С той же радостью, как первое слово в букваре, по нескольку раз прочитывал эти надписи Василий. Для него были они не просто станциями отправления и назначения, а повестью о крушении империи, о революции, о страданиях, радостях и борьбе целого человеческого поколения. Была в них и его личная повесть, о сыне монастырского огородника, которому выпало великое счастье: рожденный для забвения, получил он бессмертную славу. Пусть без имени, как ничтожная песчинка Красной Армии, партии, — но навсегда останется в памяти людей.
Вагоны скрипнули ржавыми сцепами и тихонько двинулись. Василий повернул им навстречу, чтобы поскорей поравняться со своим и вскочить на небольшом ходу: в боях на польском фронте ему ранили правую ногу, с той поры нога стала неловкой.

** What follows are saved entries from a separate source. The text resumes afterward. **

Points on a hilly landscape, in no order, each with its height.
A ball rolls from a point to whichever of its 2 nearest points has the largest drop for the distance, and stops where none of them is lower. Distance is the straight distance between rows; heights are no part of it.
<496>: [ 80 135  96 142 139  62 116 111 131 179 182 116 169 129 139 139 115 125
 103 131  79 150 154  45 145]  (h 12.7)
<158>: [ 84 156  57 122 137  97  86  98 146 197 193 106 136 116 137 124 110  91
  83 123 101 154 146  86 117]  (h 24.5)
<822>: [118 140 163 162 158 113 149 145 161  96 152 166 137 152 165 148 107 123
 170 111 138 126 139 169 102]  (h 70.3)
<240>: [106 148 149 134 118 143 172 190  86 147  88 138 149 113  53  89 122 153
 167 156 166 114 132 134 147]  (h 73.1)
<741>: [138 144 110  61 138 155 138 184 117 122 115  95  86 110 112 133 138 142
 161 126 160 111 157 209 119]  (h 50.9)
<296>: [144 161 134 129  97 123 131 198 123 145 114 150 103 152 109 167 131 105
 168 121 175 161 107 120 108]  (h 55.6)
<580>: [ 77 112 114 157 134  34 130 100 124 168 174 124 155 120 137 168 154 135
 100 136 123 159 144  91 155]  (h 5.9)
<699>: [100 128  77 136 130 175 123 134  54 146 138 120 122  93 103 122 111 108
 109 106 172 112  92 176 156]  (h 38.4)
<794>: [148 143 109 117 106 149  88 125 159 134 108 105  70 152 120 135 127 136
 139  99 173 127 113 205 120]  (h 48.1)
<357>: [ 95  69 127 135 136  87 103  94 109 162 161 142 213 175 155 127 142 150
 122 128 109  89 113 106 140]  (h 67.9)
<266>: [111 216 159 143 152  88 154 139 164 119 103 114 114 165 130 132 138 113
 147 132 108 140 137 196 133]  (h 71.0)
<428>: [147 162 107 113 147 202 118 134 106  69 113 142 126  94 127 123 100 113
 138 117 143  23 155  97  77]  (h 69.8)
<129>: [122 122 142 144 160 159 161 184 144 104 143 139 190 152 125 114  85 139
 165 116 127  90 140 100 100]  (h 75.9)
<1059>: [120 116 112  80 111 113  64  65 130 150 168 119  93  94 173 131 127  97
  83 137 126  95 161  55 117]  (h 42.1)
<74>: [120  54 158 104 123  78 123 101 107 153 146 126 185 146 142 155 168 153
 122 125 132 121 112 122 138]  (h 68.3)
<145>: [106 129 130 158 154  89 158 182 115 161 127 144 183 140 114  83 119 146
 133 167  97 208  91 156 167]  (h 16.3)
<865>: [156 146 146 128 161 166 153 156  96  57 104 147 134 101 167 124 114 101
 168 139 137  63 150 115  92]  (h 72.1)
<361>: [136 138  89 107 153 187 122 104 115  70 153 133 134 115 119  96 112  94
  96 115 127  58 179 113  63]  (h 67.1)
<142>: [ 98  88 159 166 143 113 144 101 150 108 161 146 154 155 163 145 128 158
 146  92 152 102 118 188 126]  (h 69.3)
<683>: [105 125 119 155 139 181 127 137  33 124 124 164 159  66 107 134 118 121
 129  93 133  89  93 154 126]  (h 36.6)
<228>: [121 128 138 143 158 135 171 159 132 118 149 152 159  71 121  73 107 128
 143 156 152 122 117 108 130]  (h 12.0)
<388>: [195  76 126  96 108 162  92  60 162 115 114  94 100 127 134  95 133 138
 134 110 127  95 124 158 121]  (h 51.6)
<1040>: [120  93 134 102  84 136  82 128  77 149 126 124 125 146 143 163 133  84
 117  85 133 124 114  80 139]  (h 41.7)
<360>: [122  97 104 103 107 109  75  84 110 170 154 112 108 113 165 110 137 126
  88 131  98 151  90 105 193]  (h 31.9)
<224>: [135 134 111 121 126 122 135  77 198 130 169 123  98 106 127 121 117 101
 107 129 127 144 173 126  77]  (h 50.4)
<1144>: [135 131 170 137 155 130 185 170  68 112  63 129 151 155 152 103 106 114
 162 144  93 134 130 182 149]  (h 30.1)
<603>: [145 119 122 139 150 123 129  91 196 106 149 134 137 162 142 131 118 149
 123 118 141  81 157  91 105]  (h 61.6)
<437>: [140 135  86 126 109 110  86 104 124 190 126 117 123 134 112  97 139 114
 108 137  98 128  79 105 176]  (h 27.3)
<953>: [118  92 142 138  94 181 103 117 123  80 149 144  95  96 119 144 136  90
 120  97 183 106 159  59 104]  (h 59.8)
<441>: [134 158 137 138  98  93  76  83 162 136 108 122  87 151 133 170 154 109
 105 102 161 124 103 187 143]  (h 46.9)
<907>: [124 150 131 130 142 109 140 135 124 138 137 160 134  71 144  81 122 104
 141 175 122 140  93 109 163]  (h 19.0)
<504>: [146  95 177 142 126 160 133 123  56  73 109 191 145  45 112 149 145 156
 151 123 123 112 110  67 116]  (h 31.2)
<904>: [145  90 132 117 131 157 155 141 114 103 124 128 170 145 109 117 130 132
 144 108 153  82 139  91 100]  (h 74.5)
<1135>: [136 127 172  97 120 104 146 142 117 118 129 152 152 134 127 131 153 109
 150 141 114 147 126  61 114]  (h 29.8)
<12>: [102 154  82 128 146 100 129 196  74 172 133 108 117 147  78 117 136 159
  82 167 148 159 130 195 164]  (h 40.6)
<264>: [123  97 101 104 105 153 111  99 178 159 158 116 132 140  67  82 127 152
  92 109 118 159 107 124 125]  (h 48.4)
<328>: [145 128 150 159 128 155 159 148  33  96  60 146 124 107 157 137 117  95
 147 125  86 120 112 159 146]  (h 32.4)
<1065>: [145 127  94 110 107 117  84  91 140 193 125  93 136 141 121 135 116 115
  99 129  88 105 125  51 142]  (h 22.2)
<198>: [125 116 175 151 115 141 134 139  51  96  96 192 120  43 123 135 166 121
 154 156 155 134  90 111 137]  (h 26.2)
<570>: [137 105 129 127 143 132 121  91 107 114 156 148 147 100 181 110 138 108
 134 137 124  70 118  94 137]  (h 57.4)
<543>: [113 158 117 151 103 145 120  87 210 149 129  85 140 140 100 198 133 160
  98 102 100 162 124 115  91]  (h 34.0)
<689>: [102 107 147 124  91 148  99 102 127  87 172 141  86 157 133 147 124  83
 108  64 148 138 174  56 112]  (h 65.3)
<1112>: [180 108 126 121 125 122 148  86 145 119 101 102  93 134 133  81 131 139
 121 139 106 118 117 164 154]  (h 47.5)
<485>: [105 136 176 160 157  75 155 120 127 142 108 135 198 151 141  85 110 123
 117 164  94 196 127 123 185]  (h 19.4)
<1082>: [129 117 105  80 131 160 102 117 142  70 153 148 122 132 152 129 127  90
  95 119 131  84 187  64  58]  (h 63.8)
<183>: [147  92 149 115 100 163 137 155  50 125 105 156 152  83 117 169 152 132
 127 117 129 112  98  52 126]  (h 35.5)
<213>: [157 130 125 134  88 158 115 171 119 146 110 147  98 105 123 148 127 120
 165 128 175 138  80 102 139]  (h 56.9)
<669>: [140 145 121  90 107 161 105 117 181 114 144 137 121 148 141 161 115 101
 106 124 106 129 202  59  44]  (h 60.2)
<875>: [176 135 172  82 116 131 133 157 132 104 120 145 132 134 130 109 157  90
 162 131 121 117 106 137  93]  (h 25.9)
<14>: [145 128 122 130  97 110 105 112 114 140 113 130  98 162 146 152 129  82
 114  96 127 129 111 140 137]  (h 44.3)
<894>: [134 165 173 143 175 110 157 145 103 124  69 123 181 136 147  74 104 101
 153 177 111 104 138 165 166]  (h 28.2)
<3>: [180 175 140  86 119 127 111 147 152 122 111 133  85 118 145 108 146  93
 162 156  97 148  91 126 115]  (h 30.4)
<561>: [125 168 130 161 120 119 144  97 164 103 143 120  62 167 111 119 157 172
  90 141 128 161 113 204 162]  (h 43.5)
<902>: [133 149  93 147 156 113 138 187  89 143 161 107  85 187 109 138 139 185
  54 160 128 177 129 204 148]  (h 41.3)
<946>: [144 146 144  99 106 128 145 100 190 110 144 138  96 126 120 141 116 108
 118 117  84 174 191 101  67]  (h 56.2)
<384>: [113 126  99  97 131 103 107  56 174 134 176 139 109  93 147  90 129 119
  96 148 110 115 184  67 115]  (h 48.2)
<1036>: [119 119 126 155 118 139 138 171 107 174  95 161 148 111 132 113 113 164
 201 174 176 109  77 151 157]  (h 58.3)
<1104>: [ 80 133 108 165 139  51 132 103 146 160 162 107 160 144  95 148 170 169
  83 133 122 179 119 149 147]  (h 10.7)
<893>: [125 123 130 155 100 140 116  69 183 134 135  94 122 173 112 169 139 144
  97  66 116 150 118 114 131]  (h 38.6)
<564>: [144 158 113 138 180 114 153 103 185 134 113  78 128 118 157 119  91 150
 155 141 102 111 160 175 137]  (h 36.1)
<52>: [147  74  80  99 120 176 104 110 167 170 146  83 148 121 112  97 103 157
 109 113 103 132 135 128  94]  (h 53.0)
<525>: [114 120 144 124 122 111 146 143  71 128 129 177 133  84 135 109 156 100
 141 165 144 142  87 160 149]  (h 23.0)
<876>: [154 152 138 126 166 176 156 179 157  88 114 123 137 131 150 110  85 132
 192 113 120  89 143 138 102]  (h 74.3)
<734>: [ 92 138 173 123  95 110 118 117 141 108 160 171 105 170 129 159 151  80
 124  76 148 150 142  94 118]  (h 68.6)
<591>: [125 106 128 158 135 153 155 150  23 123  88 154 147  69 161 181 108 104
 140 120 114  85 111 124 127]  (h 34.6)
<949>: [186 113 133  97 115 125 140 130 122 102 105 115  62 141 145 128 160 138
  99 158  86 200 121 136 132]  (h 39.2)
<1090>: [162 108  98 119 149 154 140 119 179 134 137 106 147 117 123 110  91 158
 144 136 111 103 166 110  79]  (h 57.3)
<469>: [ 86  68 160 133 135  84 124  66 150 118 161 123 160 145 148 167 170 159
 106 107 148 128 119 171 128]  (h 68.7)
<265>: [113 120 143 135 116 137  91  76 203 101 158 140 174 202 146 155 139 161
 116  86 116  78 125  80  98]  (h 64.7)
<925>: [109 221 135 114 143 114 133 184 158 134 114 124 110 175  82 106 130 162
 168 151 124 142 128 196 140]  (h 71.7)
<365>: [112  70 135 164 151 124 136 100 122 122 141 184 185 122 176  91 116 145
 146 159 130  67 127  83 151]  (h 59.9)
<1046>: [149 107 128 152 127 164 159 167 120  84 124 134 102  77 141 147 105 117
 159 125 138 146 136  67 106]  (h 34.4)
<990>: [158 109 127 153 116 140 162 149 106  84 105 113  65  98 147 133 110 116
 153 129 131 160 133 135 140]  (h 42.8)
<514>: [144 171 146 157 172 112 156 157 153 125  71  91 131 122 151 103  76 123
 161 162 124 125 162 141 170]  (h 31.6)
<196>: [134 159 132 179 139 124 131 148 129 123 131 135  58 185 124 137 143 203
  84 172 115 176  96 195 168]  (h 42.2)
<24>: [112 133 113 125 146 113 148  98 182 134 173 126 146 125  93  89 122 137
 117 113 113 159 144 141 104]  (h 42.6)
<458>: [ 98 173 175 168 131  83 154 129 134 112 127 156 130 176 149 167 134  98
 147 109 124 148 123 177 130]  (h 70.2)
<436>: [123 120 129 152 100 127 128  65 158 124 134 123  87 175 119 119 143 145
  90  78 115 166 108 164 157]  (h 43.7)
<270>: [109 104 146  95  93 165  89 150  45 115 135 136 139 103 159 184 128 101
 121  83 120 127 117  24 134]  (h 38.8)
<1087>: [145 155  92  89 139 119 136 149 145 137 118  87 111 137 101 194 136 129
 114 111 141 167 163 167  74]  (h 53.4)
<107>: [156 148 116 137 117 130 131 151 137 103 107 122  50 132 155 132 113 137
 162 132 148 150 128 186 136]  (h 46.1)
<747>: [101 175 156 125 163 125 149 204 117 149  72 114 136  99  84  79 130 167
 177 188 151 101 156 164 187]  (h 72.6)
<2>: [146 152 124 133  89 146 119 179 141 156  93 155 102 130  98 109 127 151
 176 169 173 115  70 141 153]  (h 57.9)
<492>: [156  60 127  89 126 141 101  84 119 132 121 103 138 122 166 121 142 118
 120 110 137  68 119 131 132]  (h 54.7)
<340>: [135 108 114 111  76 200  75 123 125 120 103 105  80 105  90 149 116  84
 104  97 173 113 133  89 106]  (h 54.8)
<180>: [154 150 183 147 147 114 160 124 130 114  75 131 168 139 154  66 107  91
 133 157  98 151 118 110 189]  (h 24.3)
<1043>: [130 127  89 127 108 117  90  94 195 179 138  94 145 146 111 169 113 160
 104 124  89 143 134  61 109]  (h 28.5)
<760>: [155  78 153 133 124 121 159  99 111  93 112 124  88 146 135  94 153 142
 101 130  91 171 119 136 179]  (h 43.4)
<1140>: [180 151 130  81  97 136 114 116 162  95 104 121  76 127 154 112 152  95
 130 150  61 189 135 153  99]  (h 35.3)
<474>: [125 150  85 144 187  70 148  90 175 152 138  61 161 120 129 138 119 167
 125 152  94 116 171 166 115]  (h 39.1)
<315>: [123  92 110  87  98 132  67  80  95 152 143 113 100  53 172 141 145 101
  89 130 131 129 120  78 156]  (h 37.1)
<400>: [152 119 112  83 139 127 159 155 121 105 121  91  80 123  92 152 139 151
 122 114 162 156 178 193  86]  (h 52.0)
<962>: [140 190 133  98 150 109 131 178 158 150  98  96 142 124  83  82 132 148
 182 166 130  98 142 174 135]  (h 72.2)
<787>: [110  78 141 168 137 125 153 132 115 153 103 161 181 120 142 102  98 166
 179 163 139  94  95 124 154]  (h 58.9)
<746>: [ 94 121 138 177 145 113 124 105 186 127 166 150 204 185 132 148 126 181
 132  91 118 102 109 109 114]  (h 66.2)
<566>: [159 112 110 103  94 200  80 133  85 127  83  94  77  82  96 142 136 116
  85 118 165 135 113 140 122]  (h 51.8)
<809>: [ 73 143  60 130 137 117 118 180  57 165 140 112  99 109  97 123 129 129
 109 142 184 122 126 201 166]  (h 39.8)
<770>: [ 71 142 179 144 112  82 148 126 105 134 133 192 149 178 135 165 149  72
 130 108 149 137 142 120 124]  (h 69.7)
<179>: [128 186 131 114 129 105 156 197 147 121 115 115 106 157 110 194 135 123
 149 120 149 170 135 170  90]  (h 54.6)
<714>: [111 125 127 163 134  57 138 151 122 160 130 136 152 161 113 124 169 174
 102 173  89 195  83 162 169]  (h 14.1)
<1081>: [ 73  95 120 159 145  93  86  67 149 161 184 110 225 174 137 154 142 181
  98  89  96 100 109 106 134]  (h 67.3)
<118>: [ 91 144  70 138 158 116 130 104 143 157 194 124 149 114 103  87  99  93
  91 121 104 132 157 129 110]  (h 35.2)
<731>: [127 116 137 102 120 140 146 169  99 149 109 118 169 133  66 123 136 132
 136 120 177 104 114 121 111]  (h 73.6)
<1054>: [129 128 164 169 147 149 179 183 139  92 118 160 135  89 128 112 100 120
 165 143 167 157 154  85 128]  (h 22.5)
<945>: [153 131  89  81 101 204 106 169  91 115 103  87  65 101 108 144 125 146
 129 121 168 121 120 195 123]  (h 49.9)

Two balls start at each pair of points below. Name the first point that both come to, or write none.
<469> / <561> | <580>
<129> / <365> | none
<474> / <52> | <580>

Call two points neighbours if one is among the 2 nearest of the other. Go from one point of each pair to the other, from neighbour to neighbour, staying as low as possible. Name the highest point that can't be avoided.
<1065> / <458> | <822>
<580> / <1065> | <436>
<875> / <945> | <365>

Некоторое время, пока выбирался из паутины рельсов, стрелок, переездов и сигналов, которая окружала столицу, поезд шел медленно и осторожно, как инвалид, но, очутившись в деревенских просторах страны, сразу ускорил бег, трудно стало распознавать из вагона номера верстовых столбов.

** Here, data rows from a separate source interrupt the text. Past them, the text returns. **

Points on a hilly landscape, in no order, each with its height.
A ball rolls from a point to whichever of its 2 nearest points has the largest drop for the distance, and stops where none of them is lower. Distance is the straight distance between rows; heights are no part of it.
Zinuz: [191 107  66 103 131 105 146 123 119 110 151  90 147 165  90 113 137 108
 112  63 126 167 118]  h=21.7
dor: [130  62  69 133 140 136 121 117 151 155 146 102  97 172  80 105 126 114
  79  94 140 121 149]  h=21.2
barug: [106 194 108  94 129 151 100 152 104 211 107 172 158 117 126 134  74 135
 143 122 158 137 142]  h=43.8
Dimi: [ 55 103 113 144 107 159 138  81 179 157  98 154 108 124 111  71 155  87
 127 112 100  59  95]  h=33.0
bim: [129 151 114  93 146 153 134 157 113 197 131 173 135 129  90 140  74 132
 114 124 156 149 153]  h=39.2
pavud: [116 123 110 185 160 137 115 111 122 138 168  92  81 115 159 150  96 139
 120 201 136 122 126]  h=67.3
kefak: [188  76  86 113 105 101 129 123 146  90 165  88 128 180 110 136 153 108
 107  70 137 166 120]  h=27.2
suf: [161 140 180 116  92 125  74 137 123  94 123  81 121 134 160 172 168 120
 113 145 105 186 162]  h=61.6
zuk: [147 162 148 131 145 114  64 127  94 117 118 107 184 110 153 153 118 135
 120 130  95 162 190]  h=64.2
dibam: [156 131 113 145 171 119  87 105 100 129 163  77 144  99 152 133 105 156
 136 163  90 138 165]  h=65.8
raso: [172 116 158 133 114 116 124 111 145  45 149  70 125 135 177 169 174 121
 140 119 108 140  89]  h=48.7
Ruri: [140 118 196 105 109 136 179 173 138 101 126 186 122 139 114 166 119 136
 119 102 179 137 150]  h=24.8
guzuk: [101 187 114 105 147 130 103 151  87 198  80 169 176 108 104 113 101 120
 108 122 108 146 140]  h=47.5
tadel: [ 74 173  96 135 127 135  69  91 126 222  98 134 126  91 137  95 132 153
 118 119  77  95 138]  h=76.9
Potud: [149 119 131 135 147 150 163 155 130 136 157 140  99 137 122 159  79 140
 118 171 185 135 130]  h=28.2
tevov: [226 122 166 143 126 139 164 152 107  92 127  92  97 157 115 143 119 133
 130 164 173 167 138]  h=14.1
nolab: [184  84 126 130  90 117 170 132 135  83 132  89 110 175  84 139 156  96
 102 107 165 152 113]  h=33.2
Bireb: [ 82  84 129 145 118 137 120 130 168 129 148 156  83 137 141 133 116 143
 136 150 175  73 126]  h=34.8
pem: [147 117 137 118  98 131 107 143 151 126 123 114 106 155 101 145 147 119
  85 109 129 182 176]  h=22.9
molup: [121 166  45 108 118 128 123 120 123 220 116 162 136 120  87  84 113 149
 137 101 134 102 117]  h=48.3
Rofa: [167 158 206 120 108 117 186 155 122  77  87 147 152 152 139 165 171 117
 150 129 136 174  87]  h=49.4
geben: [ 47 112 160 139 126 145 119 121 151 176  73 183  90 105 123 136 129 130
  98 152 113 122 134]  h=53.1
Nuli: [ 85 149 169 123 130 124 146 149 120 117  90 193 135 100 129 130 132 116
 120 147 120 147 129]  h=66.3
Kasev: [213 115 139 152 145 147 188 147 104 111 142 116 105 156 106 150  91 133
 114 153 186 143 117]  h=20.6
kepof: [ 84 133  92 119 121 121  71  93 145 216 104 132 126 118 123  81 142 155
 111  79  87  96 156]  h=78.1
nadu: [ 95  76 114 152 110 127 150 107 159 125 125 112 106 152  83 103 159  64
  61  95 112 112 111]  h=23.0
voral: [163 157  83 129 141 129  98  93 110 141 173  88 157  94 183 134  92 195
 216 166 136  76 130]  h=70.1
mese: [118 103  62 126 123 152  98 110 156 222 137 135  89 156 104 108  97 162
 122 109 148 105 144]  h=21.8
rilan: [ 71 130 138 170 134 157 135 101 150  78 143  78 124  95 182  89 144  82
 130 163  57  61  97]  h=41.3
retet: [121 164 108  94 100 120 132 142 129 145 122 191 168 119 124  98 117 162
 185  76 146  92 120]  h=75.0
revid: [198 144  87 113 162 109 149 135  82 118 130 102 160 152  81 117 109 125
 127  93 115 164 130]  h=15.4
tesod: [ 51  99 137 128 118 141 144 124 154 165  82 186 109 123 108 110 152 111
 102 114 116 116 127]  h=56.5
Rumip: [109 111 130 170 129 131 146 103 133  56 164  50 128 120 157  99 141  77
 124 148  75  73  80]  h=43.6
Guke: [204 171 129 109 158 110 163 163  88 115 112 128 165 148  84 139 111 110
 144  87 133 174 122]  h=21.1
fiz: [186 179 162 104 135 125 168 165  91 134  92 147 153 133  77 139 108 114
 107 111 141 189 139]  h=27.3
Bagu: [ 66 133 148 132 129 145 130 146 147 179 112 180  91 115 143 159 102 157
 124 167 151 117 132]  h=48.4
nelir: [ 68 146  93 155  97 149 142  88 173 168 104 185 107  99 127  83 140 127
 149 124 130  59  85]  h=38.7
Garu: [ 92 107 141 189 145 140 151 120 145 123 136 118  83 116 142 142 108 114
  97 200 157 102  98]  h=43.5
sifi: [153 112 123 107 133 100  98 117 131  86 168  83 174 135 166 156 145 154
 155  87 101 134 147]  h=41.6
tuziv: [160 115  91 129 148 131  94 117 116 131 187  95 131 125 171 137  88 188
 196 153 141 100 144]  h=68.4
Lufam: [115  93 170 126  75 127 117 121 189  61 135 136 107 136 164 164 187 106
 106 112 132 149 110]  h=55.2
Vep: [145 127 113 172 170 135  95 103 111 115 165  70  96 104 152 132 115 140
 111 177  99 127 149]  h=66.5
momap: [114 118  64 140 112 140 108 109 169 171 154 143  86 135 134 109 114 167
 155 112 162  66 129]  h=21.9
lari: [152 170 173 132 111 126  62 135 109 116 103  96 152 107 146 162 157 123
 107 139  90 189 184]  h=63.0
viz: [130 126 141 174 144 123 151 111 119  61 144  80 108 109 142 110 143  89
 117 156 107 115  88]  h=45.7
revet: [ 68 105 117  92  96 121 142 138 159 158 101 185 141 128 100 101 160 113
 114  75 121 133 126]  h=55.5
soz: [152 135 216 114  85 130 192 162 136  81  98 168 126 142 128 173 158 121
 127 120 167 159 122]  h=39.5
besi: [186 119 162 129 115 129 117 136 105  98 113  48  88 155 121 135 165 105
 104 180 136 190 138]  h=13.4
Duk: [193 114 121 117 133 103  95  96 144  70 161  46 158 124 165 163 166 133
 133  93  86 150 123]  h=45.1
Tomi: [145 187  51 104 132 120 107 121  99 209 123 136 165 118 111  89 100 148
 159 105 133 119 130]  h=51.4
kisos: [149 161  97  87 145 113 122 146  96 150 120 144 171 134 111 111 101 148
 171  99 132 114 124]  h=55.0
kori: [136 167 115 146 183 106 167 118  68 101 121 103 149  96 143 102 124 117
 157 172 103 115  58]  h=76.1
zevat: [ 87  88 132 157 138 142 164 116 140 161 116 146  83 133 101 140 119 100
  85 173 161  84  97]  h=40.0
mufo: [134 106  90 105 135 101 109 116 116 103 163  89 157 137 133 118 144 143
 139  88 114 128 140]  h=37.5
feke: [132 179 190 132 131 121 142 157 102 106  96 174 142 101 133 154 117 127
 122 157 127 163 141]  h=63.5
kud: [137 128 195 121 118 146 128 165 146 119 139 181  98 126 132 173  93 158
 114 145 171 146 176]  h=37.1
vit: [153 177 126 138 197 103 146 131  75 105 130 101 173 103 160 132 117 159
 206 160 115  97  81]  h=74.0
Deru: [163 154 139  97 138 146 169 162 105 166 106 169 127 123  66 147  95 118
  84 121 154 174 150]  h=33.4
tivug: [ 71 167 131 111 132 124 111 116 102 136 101 144 164  86 140  89 152 108
 142 128  67 133 117]  h=74.3
baso: [206 121 162 121 112 128 134 150 110  82 126  78 112 165 127 154 153 126
 132 138 150 187 143]  h=6.8
Tem: [ 96  74 105 136 114 148  97 128 182 160 153 143  74 157 140 134 113 174
 144 121 177  78 149]  h=29.1
sovud: [166 147 134 146 159 126  63 107  93 124 146  65 184  93 162 156 112 149
 129 159  81 155 195]  h=65.1
Suv: [114 103 113 140 126 122 126 121 142 100 167 123 108 127 156 111 126 146
 167 142 161  66 101]  h=41.0
salap: [148 101 179 128  70 131  89 133 165  87 124  94  89 148 155 167 191 104
  88 147 128 170 130]  h=59.1
zipil: [ 90 152 146  92 104 126 124 155 131 151 100 201 157 113 138 111 116 148
 171 113 146 104 131]  h=72.4
Zar: [174  88  91 126 146 141 119 142 126 156 175 124 121 163 107 122  87 146
 127 109 134 154 173]  h=27.8
luda: [136 100 157  94  82 127 127 154 174 111 143 155 117 163 115 173 140 135
  92  76 156 168 166]  h=33.6
Tefez: [162 125 173 145 113 104 172 129 128  54 118 110 127 142 142 149 174 114
 140 125 138 144  84]  h=53.8
zez: [ 96  98 144  85  93 112 102 155 175 119 145 160 142 161 137 148 141 143
 115  63 140 146 170]  h=42.7
dogu: [107  71 132 156 102 123 195 108 151 115 129 125 114 150  67 120 164  59
  69 122 144 105  94]  h=16.2
suvu: [ 95  76  88 132 136 141 111 116 152 200 103 144  92 149  78 114 119 135
  77  99 133 119 139]  h=15.1
Vug: [121 104 135 142 143 105 143 126 123  64 153 109 122 127 149 112 131 130
 152 133 137  98  96]  h=45.4
buzin: [ 69 121 139 178 137 153 138 105 144 127 129 130  90 107 154 110 120  97
 120 188 118  78  78]  h=41.4
naf: [164 101 138 138  93 116 196 125 127  91 117 108 129 157  82 125 167  69
  85 114 151 143  79]  h=26.1
Sil: [ 63 133 130 157 128 157 130 102 142 129 113 122 116  89 158  80 147  93
 133 160  81  74  97]  h=38.4
feku: [ 79 179 104 123 138 135  87  95 103 187 102 117 159  69 140  83 147 123
 123 139  52 105 124]  h=75.8
Seb: [115 109 111 133 137 134 172 150 123 136 128 154 103 131 105 131 108 122
 102 157 172 111 115]  h=34.7
zivi: [136 129 119 143 155 136  82 121 108 148 172 105 131 112 175 158  77 174
 174 178 130 132 173]  h=67.0
Gutap: [119 142 142 121 145 101 181 131 103  84 100 146 157 125 115 116 150 109
 153 113 113 148  79]  h=80.1
mivev: [ 85  86 161 126 104 118 109 136 178  88 151 143 112 139 154 151 157 135
 124 100 134 125 150]  h=50.1
loka: [133 184 137 104 153 116 109 151  74 140 106 156 180 107 144 140  86 145
 169 140 128 130 135]  h=58.4
lege: [143 176 145 142 179 101 191 129  81  86  94 134 169 110 129 111 142 114
 169 136  94 142  69]  h=78.0
nagol: [ 72 151 174 107 116 120 119 141 123 104 106 195 160 112 150 122 135 135
 168 131 123 122 133]  h=69.4
baz: [160  76  86 154 146 144  96 112 142 154 158  96  90 158 105 118 109 134
  95 119 120 148 177]  h=24.6
tiva: [170  94  64  96 139 122 110 122 118 141 176 104 151 156 123  97 108 155
 160  92 134 117 155]  h=32.5
tak: [106 151 168 118 134 132 117 165 142 128 131 180 112 120 160 166  88 164
 136 167 161 131 161]  h=42.5
tikad: [ 63  81 115 154 120 145 132  97 165 150 112 110 103 137  94  81 151  74
  86 100  91  82  96]  h=28.0
fita: [ 93 153  79 127 106 129 129 106 146 182 113 179 125 103 110  82 133 141
 138 111 126  83 104]  h=43.7
gutam: [101 118 120  71 103 117 124 156 146 138 129 171 166 149 110 127 135 126
 114  55 135 150 145]  h=49.5
gomi: [171 112 143 148 119 140 104 131 129 127 119  71  86 145 106 136 162 105
  81 158 124 179 166]  h=17.0
gime: [156 174 143 134 158 118 133 153  86 119 128 147 141 116 137 151  84 143
 134 162 136 152 133]  h=60.9
zize: [ 56 163 159  99 117 127 142 102 128 101  93 177 168  95 163  96 154 103
 181 126  86 126 108]  h=72.3
rufe: [151 143 107 124 178 112 120 106  91 102 147  71 170 101 168 122 114 173
 206 154 115  91 104]  h=72.2

Call two points neighbours if one is among the 2 nearest of the other. Go from one point of each pair to the other, from neighbour to neighbour, staying as low as possible. Name the highest point that can't be avoided.
baso and suvu: viz
dogu and revid: nolab
baso and Sil: Garu
Sil and Ruri: Tefez

Two balls start at each pair of points below. Name the first point that both come to, or write never.
raso and Suv: suvu
voral and Tomi: never
Vep and pavud: baso
molup and gutam: never
Vug and mivev: never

Километре на шестидесятом начались родные для Василия места. Все холмы и холмы, с рощами елей, берез и осин, глубокие глинистые овраги, вертлявые омутистые речки. Василий оглядывал изломанную холмами линию горизонта, искал золотые главы древнего монастыря. Показывался он издалека, сначала в виде крестообразной звезды, потом группой золотых колокольчиков — куполов и только с вершины последнего перед городом холма открывался весь — с мозаичными колокольнями и башнями, с белыми крепостными стенами. На этот раз монастырь возник сначала красным колеблющимся пятном, в виде языка пламени, затем по-прежнему — колокольчиками, и когда стал виден весь, с холма, тут Василий распознал над золотыми главами, на самом высоком кресте, колеблемый потоком ветра красный флаг.
Поезд подходил к тому краю города, где стояла Васильева избенка. Отец с матерью давно умерли, в избенке жили новые люди. Около избы на утоптанной тропе играли ребятишки в мяч. Заслышав поезд, они приостановили игру. Василий достал кулек конфет и, поравнявшись с избенкой, кинул ребятам. Они долго махали ему руками, а один пустился вслед поезду — то ли хотел сказать спасибо, то ли еще получить конфет. Трудно понять маленьких.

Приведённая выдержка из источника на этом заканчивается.